Check out the featured Brooklyn Speaks slideshow contrasting the current Ratner “vision” with what is and could be. You can also add your name to those who support the Brooklyn Speaks.

I keep the 2003-04 Annual Report for MAS on my desk, because in addition to being the most useful and beautiful (my two principles for anything) annual report/ advocacy tool combination ever, it quotes, over a photo of the lawn at Bryant Park, their founding members from 1893:

“To make us love our city, we must make our city lovely.”

Tuesday, October 03, 2006

Volunteerism

I find it interesting and disturbing that when the BBC asks its readers How to Stop School Shootings (in response to the PA Amish killings), virtually all of the responses focus on gun control.

I agree that the U.S. prediliction for guns is a big piece of the puzzle. But what no one seems to acknowledge is that in so many of these cases, the killers turn the guns on themselves. That suggests to me that these acts are about desperate attention seeking, and like more straightforward forms of suicides, when covered by the press in ad nauseum, this post-mortem attention encourages similar acts.
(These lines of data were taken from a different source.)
A small network was shown many inputs. Here are its activations along a few directions, one row for each input.
In each table, some parts of the input vary, and every possible input appears once, in random order.
A made-up example of a description, with smaller parts first: one of 2 separate values, together with either a single point or one of 11 places around a ring or (one of 4 places along a line, together with one of 5 places around a ring).
Shared parts are said once, and a part with two or three values counts as separate values.
(in the rows, 128 means zero)

Table:
row 1: [185 223 165 198 166  74 171 154 119 171 205  72]
row 2: [182 211 144 181 174  45 181 144 141 163 188  48]
row 3: [134  59 137 110 140 152 123 148 106  91  72 125]
row 4: [117  59  91 112 132 181 140 138 102 113  68 121]
row 5: [131 164  75 138  94 213 120  97 116 142 129 157]
row 6: [104 104  74  84  75 142 136  86 108 132  96 117]
row 7: [141 157  91 122 106 185 122 115 140 163 160 124]
row 8: [134  89 157 142 135 179 119 152  97  99  81 149]
row 9: [102 138 104  85 103  80 114  86 167 171 135 101]
row 10: [120 193  86 128  87 190 104  89 155 160 164 137]
row 11: [104 112 149 101 117  52 119 107 152 125 150 114]
row 12: [ 95  94 172 102 125  46 143 146 141 101 108 136]
row 13: [ 95  51 174 104 118  58 143 137 122  91  78 145]
row 14: [118 116 166 148 133 183 130 132 105  94  83 178]
row 15: [141 135  77 136  99 208 125 126 100 144 125 147]
row 16: [121 145 173 140 143 112 116 148 143  92 150 167]
row 17: [150 140  88 101 130 112  94 116 169 172 150 100]
row 18: [123  89 107 143 117 212 127 146  87 116  85 155]
row 19: [119 109 184 145 145 119 122 148 127  88 109 185]
row 20: [130 193 110 141 112 153  97  98 175 170 171 143]
row 21: [109 118 107 153 114 215 129 116 103 110  89 170]
row 22: [ 92  54 154  97 105 119 132 126  90  83  58 134]
row 23: [137 117 132 115 159  88 116 131 169 128 153  95]
row 24: [ 78  58 103  96 101 153 148 111  87 108  56 133]
row 25: [137 126 171 138 174 111 133 160 114 111 145 160]
row 26: [148 140 154 143 159 120 112 134 134 133 180 134]
row 27: [143  83 173 148 156 126 119 151 106 100 112 159]
row 28: [128 137  76  98 118 148 117 112 160 158 129  90]
row 29: [144 209 145 170 135  12 185 137 115 138 171  63]
row 30: [151 164 113 140 131 149 109 118 153 174 171 125]
row 31: [142 108  63 105 118 172 131 117 115 139 102 111]
row 32: [165 249 159 204 140  73 160 159 130 149 215  91]
row 33: [134  61 154 113 162  98 129 164 119  96  88 140]
row 34: [128 166 152 144 135 115  96 113 161 124 183 145]
row 35: [ 92 135  80  71  77 123 115  82 148 153 127 105]
row 36: [134 103 151 111 172  89 131 166 132 101 123 130]
Q: Describe the family of inputs behind these rows.
A: one of 4 places along a line, together with either a single point or one of 8 places around a ring
Q: The inputs of row 33 and row 27 match in every part but the place on the line of 4. If row 17 is changed in the same way as row 33 into row 27, which row does it become?
A: row 30
Q: List by row number the other rows that have the place on the line of 4 in common with row 34.
A: row 5, row 10, row 14, row 16, row 19, row 20, row 21, row 32
Q: A walk changes only the place on the line of 4. It starts at row 22 and steps to row 3. List the rest of the walk in order.
A: row 8, row 14

Table:
row 37: [ 94  88  71 101  70 175 113 128 110 145  82 137]
row 38: [153 208 128 174 121 133 136 108 101 169 189 101]
row 39: [ 95  17 166  89 136 116 109 144 124  87  71 155]
row 40: [131  88 101 147 139 235 138 148 104 104  72 148]
row 41: [150 223  93 131 131 168  92  91 186 220 220 122]
row 42: [136  62 165 130 140 195 133 154  96  90  64 154]
row 43: [102 151  55  86  68 229  66  81 177 136 133 160]
row 44: [103 113  72 129 107 225 123 117 106 113  73 136]
row 45: [104   4 109  65 127 101 118 105 133  91  76 121]
row 46: [177 174 177 189 157  90 154 160 127 111 180 143]
row 47: [112 161 155 111 152  14 174 143 152 133 165  90]
row 48: [119  55  69  80  89 131 105  87 131 111  60  96]
row 49: [174 185 144 193 141 128 155 142  99 151 197 145]
row 50: [147 194  88 128 124  91 137 136 134 178 185  80]
row 51: [147 187 124 109 112  54 166 110 137 169 148  68]
row 52: [107  60 178 105 161 142 108 160  84  73  54 188]
row 53: [109 164 205 157 157  21 142 145 165 120 159 117]
row 54: [143 170 203 182 171  56 135 147 137 103 178 145]
Q: The inputs of row 50 and row 37 match in every part but one. If row 53 is changed in the same way as row 50 into row 37, which row does it become?
A: row 39
Q: Describe the family of inputs behind these rows.
A: one of 2 separate values, together with either a single point or one of 8 places around a ring
Q: Which other rows does row 54 become when the choice among 2 separate values takes its other values? List them by row number.
A: row 52

Table:
row 55: [146 183 172 146 157 110  89 128 164 147 203 175]
row 56: [ 80  93  69  38  87  96 113  77 149 149 122 100]
row 57: [130 123  99 117 128  95 159 118 114 148 100  58]
row 58: [136 166 118 162 123 199 119 127 116 136 141 165]
row 59: [136 178 143 164 134 185 124 135 120 143 160 166]
row 60: [144 152 144 150 147  67 173 156 131 129 133  64]
row 61: [146 140  81 147 104 175 150 131  94 131 100  89]
row 62: [151 154 114 167 116 161 153 138  91 124 122 107]
row 63: [154  99  52 119  90 188 149 126  90 136  73  82]
row 64: [140  88  69  86 105 117 152 113  94 164  80  58]
row 65: [ 94 127 103  64 100  77 121  98 149 146 142 103]
row 66: [109 153 131 128 113 135  83  92 161 149 160 165]
row 67: [154 161 135 171 124 146 162 147 104 123 139 102]
row 68: [174 161 147 185 161 127 157 164 112 124 168 107]
row 69: [131 153  88 146 114 212 120 118 126 144 124 149]
row 70: [135 122  59 120  93 221 118 113 128 147 103 144]
row 71: [124  30 182 136 161  88 160 154  93  70  50 131]
row 72: [ 82  23 182  83 143  56 104 151 147  70  78 173]
row 73: [143 172 172 136 162  27 129 145 158 131 199 130]
row 74: [132  47 170 146 150 160 152 156  64  58  49 159]
row 75: [105 140 119 104 119  54 125 103 160 132 149 116]
row 76: [119 176 159 127 122 127  94 115 160 156 171 173]
row 77: [139 143 128 148 135  78 163 137 115 134 122  72]
row 78: [ 97 104  71  72  85 167  84  69 175 148 119 136]
row 79: [171 158 165 162 178  50 167 176 129 132 157  70]
row 80: [163 179 160 179 162 168 116 150 119 140 195 170]
row 81: [ 98 137 107 101 102 156  84  84 168 152 144 143]
row 82: [118 159 151 107 126  47 134 125 161 133 163 120]
row 83: [104  68 170 129 154 207 108 152 101  68  81 208]
row 84: [ 83  51 180 101 144 145  76 141 145  79  91 203]
Q: Describe the family of inputs behind these rows.
A: one of 5 places around a ring, together with either a single point or one of 5 places along a line
Q: The inputs of row 57 and row 65 match in every part but the place on the ring of 5. If row 60 is changed in the same way as row 57 into row 65, which row does it become?
A: row 82
Q: Which other rows does row 59 become when the place on the line of 5 takes its other values? List them by row number.
A: row 58, row 69, row 70, row 80
Q: List by row number the other rows that have the place on the ring of 5 in common with row 61.
A: row 62, row 63, row 67, row 68, row 74
Q: A walk changes only the place on the ring of 5. It starts at row 74 and steps to row 71. List the rest of the walk in order.
A: row 72, row 84, row 83

Table:
row 85: [160  79 225 159 208  58 132 198 150  57 131 164]
row 86: [148  57 208 152 164  18 172 163  69  83  79  84]
row 87: [131  66 114 120 143 242 136 145  76 113  44 155]
row 88: [134 180  79 111 145  96 126 115 162 189 211  68]
row 89: [151 213 105 161 120  95 126 132 137 167 181 113]
row 90: [180 204 110 126 111  90 122 126 135 185 204 105]
row 91: [ 85  84  91  79  89 205  51  75 148 116 103 189]
row 92: [ 66  94 230  92 153   8 126 151 137  83 118 176]
row 93: [156 212 122 185 133 135 156 131 116 155 210 125]
row 94: [136 195 107 114 132  79 135  94 197 180 155  59]
row 95: [113 102 130 122 112 245  78 110 123 120  98 218]
row 96: [ 78  56  60  55  71 166 132  74 125 101  56 133]
row 97: [103  29  70  99  81 185 148 136  94 117  27  98]
row 98: [152 222 141 218 131 169 152 142 123 126 174 105]
Q: Describe the family of inputs behind these rows.
A: either one of 3 separate values or one of 5 places around a ring or one of 6 places along a line
Q: A walk changes only the place on the line of 6. It starts at row 94 and steps to row 88. List the rest of the walk in order.
A: row 90, row 89, row 93, row 98

Table:
row 99: [ 81  17 140  57 128 118 133 153  96  82  47 159]
row 100: [ 72  40  62  72  69 155  98  85 146 109  57 114]
row 101: [131 145 125 174 134 202 122 127 113 111 127 188]
row 102: [167 108 144 146 162  99 135 164 113 107 129 104]
row 103: [115 177 107 110 104  48 147  93 147 163 187  97]
row 104: [137 138 178 141 135   8 147 142 140 125 137 121]
row 105: [131 163 151 129 156 129 113 134 184 135 166 148]
row 106: [104 191 164 123 127  77  96 130 170 130 189 153]
row 107: [140 118 167 147 173  64 153 152 139 118 118 100]
row 108: [129 166  97 109 136 107 135 100 147 162 161  72]
row 109: [143 167  78 135  86 182 150 115 113 147  97 101]
row 110: [ 93  44 142  73 108 186  75  82 127 105  65 191]
row 111: [151 140 140 144 136 160 108 141 148 134 171 160]
row 112: [157 152  80 115 120 125 124 109 127 160 158  90]
row 113: [133 122 158 177 131 163 173 155  75  79 103 122]
row 114: [141 114 159 163 152 134 150 161  80 115 116 112]
row 115: [144 155  71 127 111 158 133 123 119 173 127  98]
row 116: [135 147 143 161 136 189 112 138 120 147 149 176]
Q: The inputs of row 112 and row 111 match in every part but one. If row 109 is changed in the same way as row 112 into row 111, which row does it become?
A: row 101
Q: Describe the family of inputs behind these rows.
A: one of 3 separate values, together with either a single point or one of 5 places along a line
Q: Which other rows does row 116 become when the choice among 3 separate values takes its other values? List them by row number.
A: row 114, row 115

The public has our Right To Know, but i'm not sure we always need to know about things moments after they happen. My First Amendment Fundamentalist status notwithstanding, I propose press organizations voluntarily (no gov't compulsion involved here) simply stop covering school shootings on a breaking news basis. Don't descend en masse, and don't take satellite feeds. Maybe leave it to the local old-fashioned print media to send a few reporters out. Leave the cameras behind. Then, in a few days or a week, put it on page 2 as a post-event analysis. Or don't cover it at all. It seems plain that all that media doesn't prevent these things from happening, and I really think it may be part of what prompts others to act similarly. There are plenty of violent events that don't get any coverage. Why shouldn't school shootings be the same way?

Sunday, October 01, 2006

The Polar Bear Post



When I first read about this guy who decided to get really close to a captive panda, I thought the guy gave the Panda a gash that required stitches. Thankfully, it was the other way around. And, the facility (not a zoo, but more like a breeding facility) says it won't punish the perp (i.e., the guy, not the bear).

This interests me because in my long-delayed post about the 1987 polar bear attack on a 12-year old who'd taken a swim in the bear's moat in Brooklyn's Prospect Zoo, the bear was most definitely punished with a swift death by responding emergency services officers (the Gothamist panda bit links to the Times Select articles about that event). The kid *was* killed, mind you, but he was also messing around after dark in a zoo full of wild animals that was off limits, and entered the bear's moat on a dare, suggesting that the 3 kids involved knew they were flirting with danger. Don't think that I'm some animals-should-have-the-same-rights-as-humans type, or that I'm not sympathetic to a terrible result of the oh-so-typical behavior of a 12- year old kid.

But polar bears are easily the largest, most aggressive, most defensive, strongest, toughest mofos among mammalian carnivores. Barry Lopez's chapter on the bear in his book Artic Dreams is highly recommended. It's practically a love letter - a deep appreciation for what is an astounding being. Auugh. He describes the bear from behavior to physiology, including the amazing and efficient hairs that keep in warm in its chilly home, and the reprehensible record of man's interaction with the bear. It's an homage that helps you understand why the Inuit traditionally respect and fear the bear in equal measure, without ever having to visit up north. (Lopez' book is fascinating even if you aren't interested in the Artic).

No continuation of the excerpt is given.